Mr Magwanishe asked if CGE had any relationship with the Youth Commission.
Mr Mzizi said that domestic workers do not wish to be referred to as domestics, but prefer to be called ‘helpers’. He asked whether the term ‘domestic’ included male gardeners?
Ms Malhawe said that salaries presented a challenge to CGE.
Ms Seedat asked if the salaries of the HRC came before the Committee. She contended that the Bill does not stipulate that CGE must present its salaries before the Committee.
Adv de Lange said that it was very important to check this.
Ms Seedat said that a report on the private sector showed that the private sector is doing worse in terms of recruitment of female staff. Further she added that SMMEs are not the only focus for gender equality, although this is the focus of the creation of wealth.
Gender training for men was a pilot project in KwaZulu Natal. It was very successful and CGE were planning to implement a similar programme in the other provinces.
In terms of monitoring government, the office of the Status of Women is a statutory body and should determine how organisations function together. In August a summit will be held to bring together the three arms of national gender machinery to assess how different aspects of the machinery interact with each other.

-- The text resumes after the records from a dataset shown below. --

These are the activations of a small neural network, seen along a few directions. Each row is one input.
Each table varies a few parts of the input and shows all the possible inputs, shuffled.
A made-up example of a description, with smaller parts first: ring(8) and (point or (values(2) and line(4)) or ring(11)).
Shared parts are said once, and a part with two or three values counts as separate values.
(in the rows, 128 means zero)

Other details of the inputs vary at random and push rows far along two fixed directions, the same in every table; ignore that.
These rows show it; all are for the same input, with only those details redrawn:
[177 124 149 199 131  84 116 114 161 132 159 106  92  99 139]
[123 155 107 124  77 159  65 157 202 160 154 102  86  83 109]
[176 127 157 202 161  97 143 133 126 116 145 122 131 114 155]
[169 136 164 199 198 123 175 163  82  94 124 145 184 133 175]
[120 159 110 122  94 170  79 169 183 150 143 112 110  90 118]
[119 163 118 126 125 183 106 188 148 133 130 128 149 106 134]

A family of inputs:
r1: [114 125 113 106 139 231 187 191 102 116  69 157 184 132 144]
r2: [179 106 174 160 163 114 188 103  74 106 126 162 161 125 182]
r3: [ 55 180 113  81  81 125 103 139 171 162 146 130 100 128 151]
r4: [118  98  97 102 149 200 150 187  86 123  93 110 178 132 112]
r5: [ 83 109  83  87 128 165  97 136 109 133 115 137 154 143  97]
r6: [ 46 110 117  72 165 175 134 175  76 103  92 146 200 175 132]
r7: [187 126 128 176 108  65 142 105 175 168 160  97  48  96 149]
r8: [122 145 120  60  91 167  99 132 136 167 141 118  93  96  98]
r9: [136 104  99  83  71 156  61 150 154 178 140  68  85  86 100]
r10: [114 136 103  77 139 170 122 148  87  95  89 141 195 187  92]
r11: [ 35 158 119 118 128 153 111 143 165 109 123 148 157 147 121]
r12: [112  93 154 146 117  50 127  53 151 142 140 107  41 143 107]
r13: [178  85 133 167 112  87 151  83 151 156 130  82  37 103  89]
r14: [203  84 137 160 144 100 161 113 103  93 108  80 126 158 103]
r15: [218 104 166 149 168 102 161 137  57  91 105  92 165 162 145]
r16: [174 108 107 187 116  72 165  97 195 156 143 102  45 102 121]
r17: [209 100 153 125 117  69 107  81 121 114 153  90 105 135 106]
r18: [133 142 118  78  84 175 105 157 136 178 120  92  82  94 104]
r19: [137 123 101  65 114 178 120 144 126 103 115 112 159 152  73]
r20: [154 120 165 168 158  94 167  91  62 105 113 176 161 143 188]
r21: [119 163 118 126 125 183 106 188 149 133 129 128 150 105 134]
r22: [162 114 109 170 122  65 159  69 195 147 163 124  58 102 115]
r23: [190 101 172 177 158 123 193 130  74 116 107 140 149 127 189]
r24: [112 124  97  74  81 166 108 110 174 166 138 111  66  98  62]
r25: [110  85 152 163  92  62 130  44 173 129 139 125  55 137 140]
r26: [133 136 113 181 164  73 178  82 131 124 128 158 122 146 147]
r27: [ 43 168 110 100 151 157 174 160 128 122 104 162 170 168 156]
r28: [157 119 147 146 108  50 102  55 120 158 151 119  52 114 116]
r29: [ 68 147 134  57  68 122  71 120 153 169 136 110  62 120 109]
r30: [127 148 107  56  72 132  51 128 132 138 124 111 127 145  85]
r31: [150 115 139 198 172  94 162  96 146  94 148 148 144 119 120]
r32: [ 65 122 137  67 144 145 106 174  69 118 110 137 184 154 150]
r33: [ 85 147 108  88 154 183 150 142  80 126  90 163 162 155 109]
r34: [163  66 138 161 192 106 181 108  64  95 129 130 170 142 127]
r35: [164 133 160 186 164  88 139 105 127 107 163 145 146 111 147]
r36: [ 96 146 149  52 128 139 106 171  79  97  97 129 189 187 131]
r37: [ 83 118 110  58  65 123  62 113 182 129 123  89  92 166  69]
r38: [ 58 155 151  73 127 181 145 170  80 107  92 176 189 153 186]
r39: [162 113 144 218 194 114 191 141 114  87 118 140 162 134 141]
r40: [140  99 138 176 140  97 165  65 112 112 115 164 124 144 147]
r41: [110 183 110  81 160 191 173 192 101 129 119 173 196 126 164]
r42: [ 49 172 130 103  86 130  65 140 177 133 152 132 120 121 131]
r43: [153  92 141 150 154  65 112  95  67 124 139 132 139 136 142]
r44: [122 111 104  63  94 159  70 140 136 158 151 105 120  94 100]
r45: [ 89 194 102  97 143 159 145 161 100 137 115 173 179 139 167]
r46: [139 147 152 193 157  68 119  91 116 108 149 157 148 128 152]
r47: [ 68 161  86 126 101 154  79 118 190 134 136 147 129 118  89]
r48: [167  78 135 166  97  91 146  49 176 137 150 127  63 101 115]
What is each input in this table made of? -> values(2) and line(4) and line(6)
Changing only the line(6) part turns r42 into r3. The same change can be made to r35. Which row results? -> r41
Changing only the line(6) part turns r9 into r23. The same change can be made to r6. Which row results? -> r25
Which other rows does r33 become when the line(6) part takes its other values? List them by row number. -> r5, r10, r26, r40, r47
Which other rows does r31 become when the line(4) part takes its other values? List them by row number. -> r11, r39, r47
Which other rows does r1 become when the values(2) part takes its other values? List them by row number. -> r23
Start at r13 and move only the line(4) part, one step at a time. The first step leads to r24. Which rows follow, in order? -> r33, r12
Which other rows does r6 become when the values(2) part takes its other values? List them by row number. -> r32
Start at r46 and move only the line(6) part, one step at a time. The first step leads to r45. Which rows follow, in order? -> r20, r28, r43, r30

A family of inputs:
r49: [ 65 169 131  93 110 170 134 181 147 136 103 175 138 114 165]
r50: [ 26 131 108  83 111 133 111 137 153 133 111 156 127 137 118]
r51: [152 141 153 134 106  94  68 121 129 141 142  79  92 118  93]
r52: [133 108 109  94  92 203 134 168 147 158  92 118 107 116 132]
r53: [184 151  89 201 123  32 148 115 212 157 162  73  38 125 126]
r54: [189 119 150 146 101  55 101  56 155 169 177 132  39 103 152]
r55: [169 131 139 187 190 107 203  79 116  44 102 182 186 202  91]
r56: [ 94 154 106 136 127 208 152 187 144 167 143 160 161  84 122]
r57: [ 96 128 156 155 110  74  73 132 182 120 151 113  98 121 127]
r58: [ 79 149 106  56 123 165 117 140  80 145  92 134 145 143  92]
r59: [216 126 196 197 177  51 198  83  48 123 115 138 113 129 172]
r60: [201  88  95 212 100  69  71  66 157 126 179 124  79  60 105]
r61: [121  99 117 105 107 188  84 187 149 126 104  82 135 137 102]
r62: [161 117 160 113 167 141 154 178  69  80 121 105 195 149 128]
r63: [ 84  82  88  75 122 196 134 156 114 135  80 117 144 154 100]
r64: [111 109 150 163 175  76 186  77  55  89 114 152 187 183 177]
r65: [120 138 143 149  88  89  67 106 162 123 161  91 118 134 138]
r66: [132 107 148 128 215  96 177 102  23 101 122 180 191 184 164]
r67: [ 90 133 125 171 136 167 144 111 184 136 155 116  64  88 122]
r68: [166 130 105 158 133 120 103  94 198 150 151 116 126  69 106]
r69: [131  95 134  91 180 136 203 137  38  88  99 138 193 165 126]
r70: [145 139 120  56  85 180 143 159 132 144 121 119 116 100 124]
r71: [ 95 174 119  92  74 169 117 138 147 148 122 143 134 120 169]
r72: [112 155 126  78 121 155  50 163 131 136 154 127 145 135 120]
What is each input in this table made of? -> values(2) or line(4) or (values(3) and line(6))
Which other rows does r50 become when the values(3) part takes its other values? List them by row number. -> r49, r57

In terms of domestic workers, Ms Seedat explained the focus is on legislation. The recent Unemployment Insurance Amendment Bill excluded domestic workers, and CGE is pursuing this matter. A new union has also been formed. She said that CGE is unaware of the workers preference to be termed ‘helpers’, but added that if this is the case, then they shall be termed ‘helpers’.
In the rural areas, roadshows are being held to create awareness of peoples rights and how these rights can be accessed. A further purpose of the roadshows is to help stop witchcraft violence.
Mr Mahaye commented that the Basic Conditions of Employment Act excludes domestic workers. Further he said that psychologically, ‘helpers’ is not a useful term. He said that terms are sometimes merely the "opium of the people", which can disguise abuse. Help, by definition, is not paid for.
Mr Mahaye said that CGE does not have a structured relationship with the Youth Commission but does work with it. CGE attends the same functions and both organizations provide each other with inputs. There are no joint projects. The strength of this relationship could improved.
Adv de Lange said that the relationship between the CGE and the Justice and Constitutional Development Committee is not as structured as it should be. The Committee is going on a trip in July to visit the courts. On the previous trip the Committee had not visited the offices of the CGE within the provinces but on the next trip they would. He asked the CGE to please give some thought to the issues that had been raised at the meeting. How much money is spent is not as important as how it is spent. The CGE has made a big difference especially with regards to policy. Adv de Lange said that the Committee is parochial and that it would like the work of the CGE to be visible. He is aware that there is a debate on whether to address systemic problems or not.
Adv de Lange re-iterated that he would like to see a costed plan of the rollout to other provinces. He said this would make it easier for the Committee to assist the CGE realize its goals. He also commented that there may be some duplication on witchcraft projects with Justice and asked if this was Justice’s responsibility. He said that Justice had been angry when the Committee had questioned them on this point but he insisted that the matter was debatable. Finally he said that if CGE wanted extra money for this project, CGE must present a plan to the Committee.
Adv de Lange asked for all commissioners to be present at the next meeting.
Mr Mahaye said that the communication between the two offices had been unclear and said he thought it had been emphasized that the Committee only wanted to see the CEO.
Adv de Lange apologised for this and said that he definitely wanted to see all the commissioners.